La señora Reilly aporreó la puerta.

-No sé qué es lo que te pasa, madre, pero sospecho que sufres un trastorno temporal. Ahora que lo pienso, me da demasiado miedo, no puedo abrirte la puerta. Puedes tener un cuchillo en la mano o una botella rota.

-Abre la puerta, Ignatius.

-¡Ay, la válvula, que se me cierra! -croó sonoramente Ignatius-. ¿Ya estás satisfecha, ahora que me has destrozado para el resto del día?

La señora Reilly se lanzó contra la madera sin pintar.

-Bueno, no rompas la puerta -dijo él por fin y, unos instantes después, se abrió el pestillo.

-¿Qué es toda esta basura que hay por el suelo, Ignatius?

-Eso que ves es mi visión del mundo. Aún tengo que estructurarlo en un conjunto, así que mira bien dónde pisas.

-Todas las persianas cerradas. ¡Ignatius! Aún hay luz fuera.

-Mi yo no carece de elementos proustianos -dijo Ignatius desde la cama, a la que había vuelto rápidamente-. Oh, mi estómago.

-Aquí huele a demonios.

-Bueno, ¿qué esperas? El cuerpo humano, cuando está confinado, emite ciertos aromas que tendemos a olvidar en esta época de desodorantes y otras perversiones. A mí, en realidad, el ambiente de esta habitación me resulta bastante confortante. Schiller, para escribir, necesitaba en su mesa el aroma de manzanas podridas. Yo también tengo mis necesidades. Has de recordar que Mark Twain prefería la posición supina en la cama cuando componía esos abortos aburridos y trasnochados que los eruditos contemporáneos intentan demostrar que son importantes. La veneración que se rinde a Mark Twain es una de las raíces de nuestro estancamiento intelectual.

-Si hubiera sabido que esto estaba así, hace mucho tiempo que habría entrado.

-No sé por qué estás aquí ahora, en realidad, ni por qué sientes esa súbita necesidad de invadir mi santuario. Dudo que vuelva a ser el mismo después del trauma de esta intrusión de un espíritu extraño.

-He venido a hablar contigo, hijo. Saca la cara de entre esas almohadas.

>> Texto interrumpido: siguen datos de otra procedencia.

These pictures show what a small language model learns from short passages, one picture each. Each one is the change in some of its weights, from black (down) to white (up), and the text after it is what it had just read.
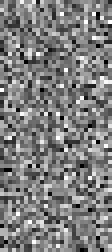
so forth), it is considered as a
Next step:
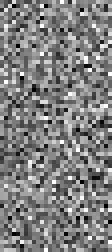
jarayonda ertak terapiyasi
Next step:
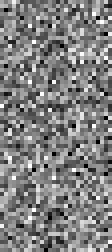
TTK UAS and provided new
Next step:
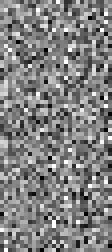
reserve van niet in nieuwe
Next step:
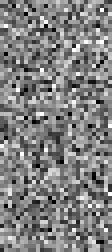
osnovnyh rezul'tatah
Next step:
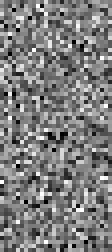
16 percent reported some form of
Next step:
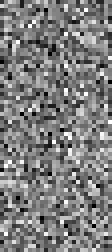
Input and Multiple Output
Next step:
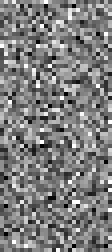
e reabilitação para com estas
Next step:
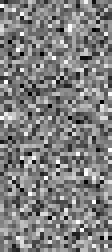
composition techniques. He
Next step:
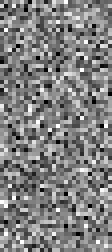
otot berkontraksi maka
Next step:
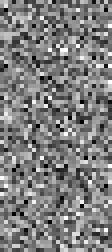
concentrated H₂SO₄. A
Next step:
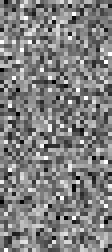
separados (Falcão &
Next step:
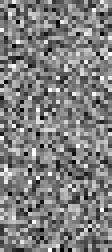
the experiment for 10 days.
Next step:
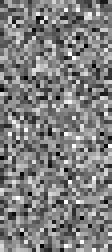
— 是 Notes: A poem
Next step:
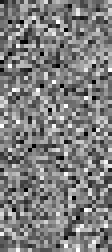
aynan o‘quv va laboratoriya
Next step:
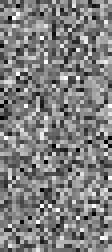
Educación Básica, se obtiene como
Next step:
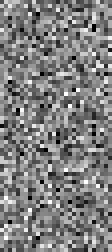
and setbacks. 3.3.
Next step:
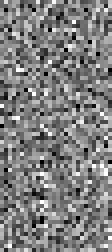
VU (FARKAČ *et
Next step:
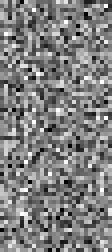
535219. The active fraction was
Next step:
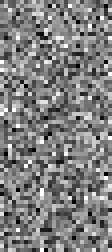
the sizing of the glass fiber
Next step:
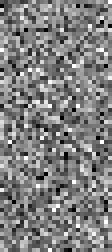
[3], anti-inflammatory
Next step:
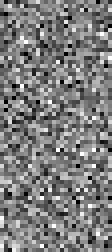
government employment policies had
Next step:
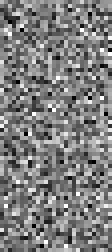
at the most concrete and local levels,
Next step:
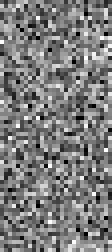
of the continuous note sampling process
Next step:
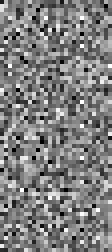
Buchmann, Moore e
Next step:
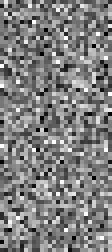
time (rest, social life).
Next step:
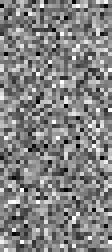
asosiy yo'nalishlaridan
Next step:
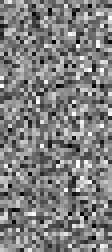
methodology is not sufficient’, or
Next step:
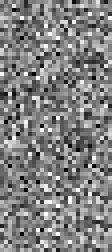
1-ilova). 10. Aksiyadorlik
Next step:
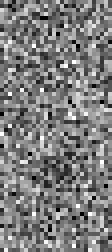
documents was regulated by Regulation
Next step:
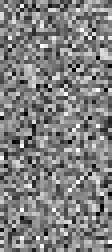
implementation of investment projects with significant
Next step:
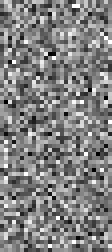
en remuneratiesystemen en op
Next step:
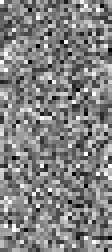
limited. Therefore, the key
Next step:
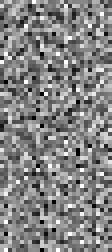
... das, das ebe, das
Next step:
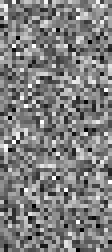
cañón y ocupa una parte del
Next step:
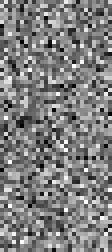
dus naar gestreefd worden
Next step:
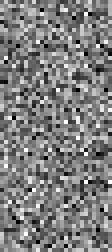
qarshi vositalar sifatida
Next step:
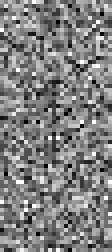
чой ичишни оддий
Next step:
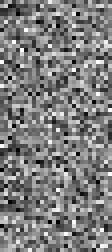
into its valdecoxib which is a
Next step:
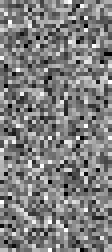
the amount of the consumed food
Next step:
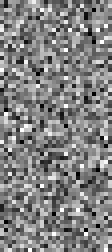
Toshkent shahri Yunusobod
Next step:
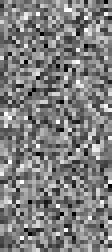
a CPC. Functionalized
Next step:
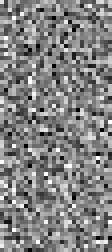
mutaxassislarni kengaytirishga
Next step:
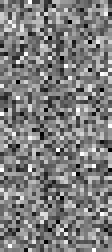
Asam, Tbk, had the highest
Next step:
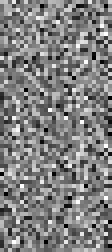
effectively link interior and exterior
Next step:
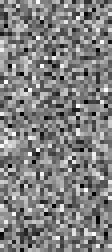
As You Like It. The object of
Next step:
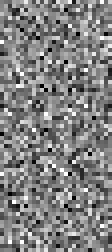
of the population, i.e., 74%
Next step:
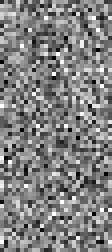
bilan shug'ullanish uchun
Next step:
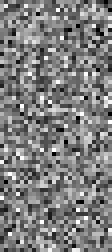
how high the indoor radon
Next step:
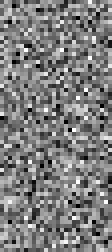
knowledge level. A statistically significant
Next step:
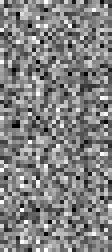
особистості, сталості
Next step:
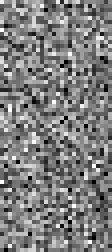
человеческих органов
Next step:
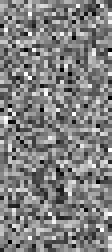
Erqo‘ziyeva singari
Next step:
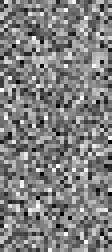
с крупными заказами)
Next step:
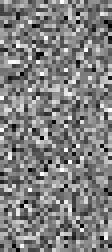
yosh qalblarda yangi
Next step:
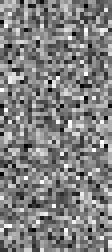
cutting knife, peeling
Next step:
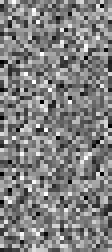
Лола Улмасовна
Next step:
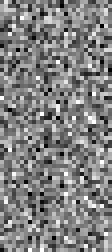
has regained its status as one of
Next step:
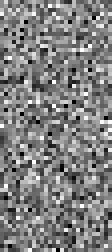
of entropy, contrast, mean
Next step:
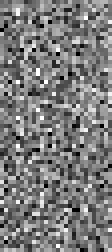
cidade, aqui definida como
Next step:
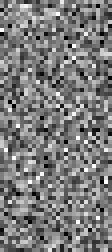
knowledge and experience to identify the
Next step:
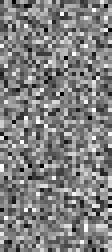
client and downloading
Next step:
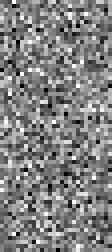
Symfony model detailed in
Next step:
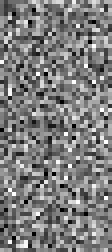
M., Duarte Campos, D.
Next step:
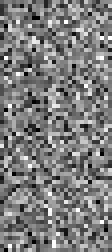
дидактические и
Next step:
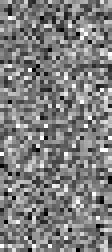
information on the geographic spread of the
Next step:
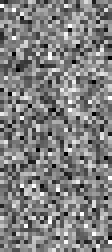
techniques of updating equalizer
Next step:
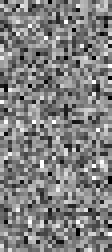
and also have an impact upon the host
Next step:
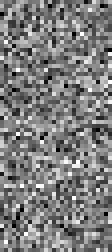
the restricted acts in copyright
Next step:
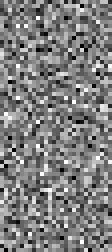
itself or adjacent lands. -
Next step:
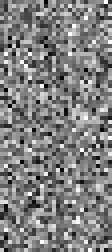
changes in red blood cell
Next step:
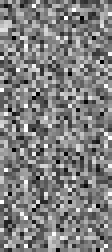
обогащении культурной
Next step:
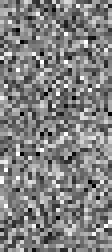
Research Data Canada5 - Other
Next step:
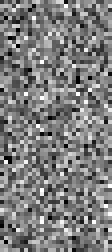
correcting performance with an average of
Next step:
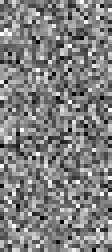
модели. Если
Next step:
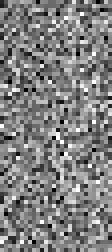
katta ma'lumotlar
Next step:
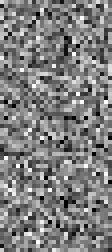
certain thermodynamic conditions
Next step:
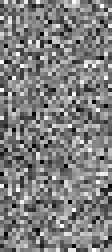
característica à tração na flexão
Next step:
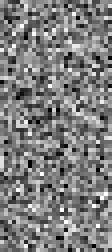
reduce protein breakdown
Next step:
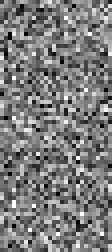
oldinda turgan ishning
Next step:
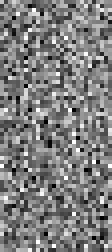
самостоятельность как
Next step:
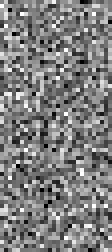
Chatterjee (2009) reported
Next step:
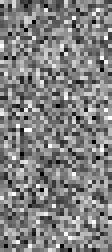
citizen was enabled to file for
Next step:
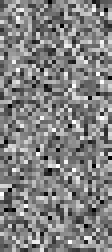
що об'єктом
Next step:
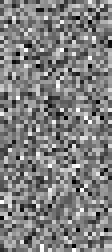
statistically independent of) all the
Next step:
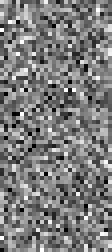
a preliminary assessment of whether
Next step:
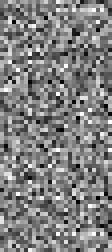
hundred years had passed. It
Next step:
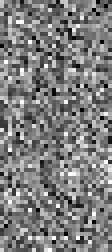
Obrázok 1. Western
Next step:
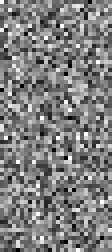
According to TOC methodology,
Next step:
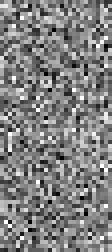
Meireles, Vinicius de
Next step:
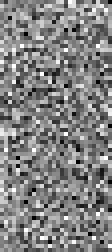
ailenin ekonomik
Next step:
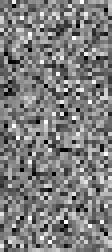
que afecta directamente su trabajo
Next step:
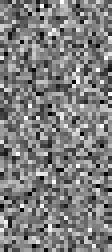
level the results indicate 'the significant gaps
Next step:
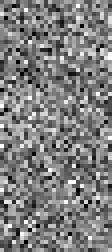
riesgo institucional para las
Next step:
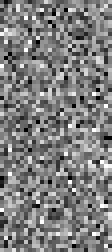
fixed amount of metal ion.
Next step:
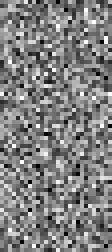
de producción de conocimiento del
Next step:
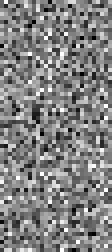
Râșcani, OS
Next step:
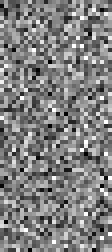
exception, rerun and use time
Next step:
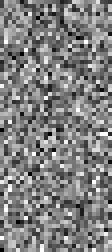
in the economy of Uzbekistan.
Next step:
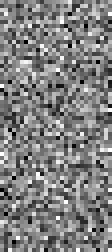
study aimed to identify the extent
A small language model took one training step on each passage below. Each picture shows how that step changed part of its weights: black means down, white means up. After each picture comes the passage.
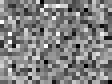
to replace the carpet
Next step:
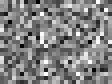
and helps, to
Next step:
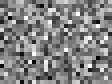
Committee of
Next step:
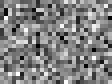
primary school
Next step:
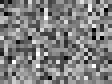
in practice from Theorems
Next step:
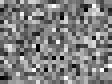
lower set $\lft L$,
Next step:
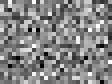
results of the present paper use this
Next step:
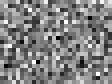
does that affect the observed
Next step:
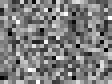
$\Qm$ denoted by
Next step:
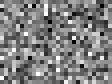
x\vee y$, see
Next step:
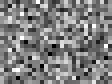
the building. In
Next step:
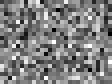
does not intersect the boundary of
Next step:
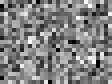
generically, there is a
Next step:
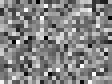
optical power at the fiber
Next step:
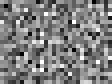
of making herself
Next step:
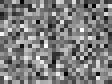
coordinates on surfaces in
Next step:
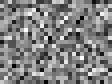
teachers working in
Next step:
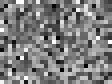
and (II) via the
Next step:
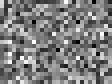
On the one hand, it is
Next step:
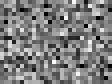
the column space of the first
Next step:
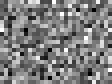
an equitable and just
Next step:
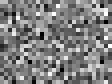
Simon (Theorem
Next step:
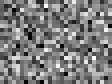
Organisations These
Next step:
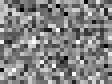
associated with younger
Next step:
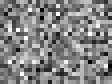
power, direction of
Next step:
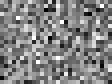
in the open group (33%
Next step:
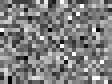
The duplex PCR
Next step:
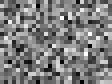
that enhances value to a
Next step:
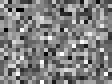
essential oils.
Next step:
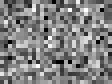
[13]. Findings from
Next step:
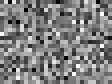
some of the coins from this
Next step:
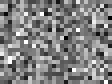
Related Billing and
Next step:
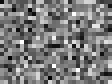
spectrometer using
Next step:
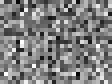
as a double series
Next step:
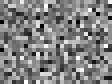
publications. It is also
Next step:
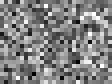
of {\it all} even sets
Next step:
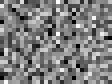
to~$L$. Therefore we
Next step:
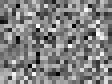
$\sigma_2$ represents the
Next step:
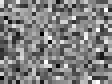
nature is shown in Table:
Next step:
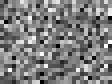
its function and history. The
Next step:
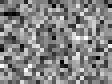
we can not interpret them as
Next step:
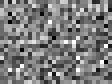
space of spin class functions. Then
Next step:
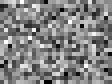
$A \subseteq Y$ be the
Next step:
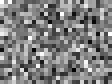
case} We prove now one of the
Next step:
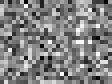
used effectively for the entire
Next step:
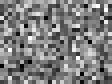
a successor of
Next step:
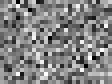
in scientific research,
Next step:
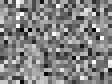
for each 30 minutes of
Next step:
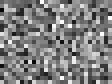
of Behavioral
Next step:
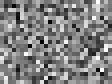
stories? Maybe
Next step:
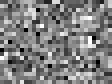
important step of the framework
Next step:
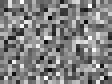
How to set up the system?
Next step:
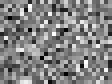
the idea from the paper of
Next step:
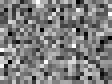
The Spearman rank
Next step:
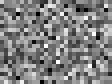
simply a counting
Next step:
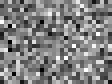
We discovered a bug
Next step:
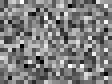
social inequalities require
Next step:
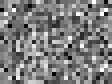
of tests: blood
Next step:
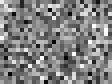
for that purpose. For
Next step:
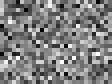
appropriate fields. For
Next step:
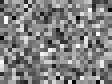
result is recognized to be
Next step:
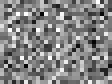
University Education -
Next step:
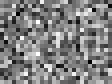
bases of C1 root
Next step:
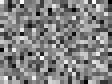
depicted in graph on
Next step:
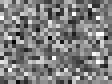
on an epochal event
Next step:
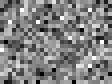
as classified
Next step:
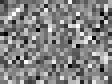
for the initial suggestion and
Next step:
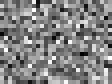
allow the development of an effective
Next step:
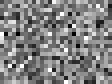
a trivialization to
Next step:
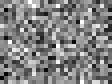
fact, the presence of
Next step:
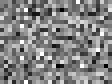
market and the occupation of
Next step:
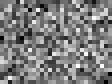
the bared first-order
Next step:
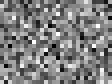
impacts on deep-sea
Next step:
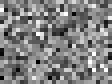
N$ with $\kappa_N
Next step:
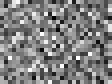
Engineering and
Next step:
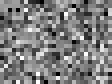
spring cereals and
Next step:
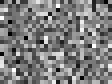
needed to confirm
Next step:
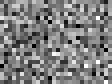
\epsilon^{\mu\nu} =
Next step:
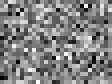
$\e>0$, there exists
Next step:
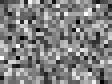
product of all the signs $\pm
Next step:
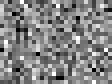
to $\tR$: for every
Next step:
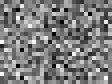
algebra of its identity component
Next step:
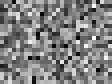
chaos. The second
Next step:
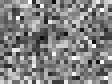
the axiom $0\cdot
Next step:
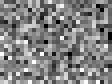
tide. This work found out
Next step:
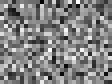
the forthcoming paper he would
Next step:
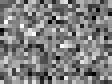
as \begin{align}
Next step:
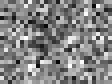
recycled magnets
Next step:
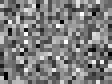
that for all partitions
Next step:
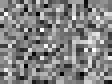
His headaches
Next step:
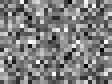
singular. In all other cases,
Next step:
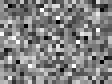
adaptation, you

-Debe de ser la influencia de ese ridículo representante de la ley. Parece que te ha vuelto contra tu propio hijo. Por cierto, se ha ido ya, ¿no?

-Sí, y me disculpé por tu actuación.

-Madre, estás pisando los papeles. ¿Tendrías la bondad de desplazarte un poco? ¿No te basta con haberme destrozado la digestión, también quieres destruir los frutos de mi cerebro?

-Bueno, ¿dónde quieres que me ponga, Ignatius? ¿Quieres que me meta en la cama contigo? -preguntó furiosa la señora Reilly.

-¡Mira dónde pisas, por favor! -atronó Ignatius-. Dios santo, nunca existió nadie tan total y literalmente acosado y asediado. ¿Qué es lo que te ha impulsado a entrar aquí en este estado de locura absoluta? ¿No será ese olor a moscatel barato que asalta mis órganos olfativos?

-He tomado una decisión. Tienes que salir y buscarte un trabajo.

Oh, ¿qué broma pesada estaba gastándole ahora Fortuna? ¿Detención, accidente, trabajo? ¿Dónde acabaría aquel ciclo aterrador?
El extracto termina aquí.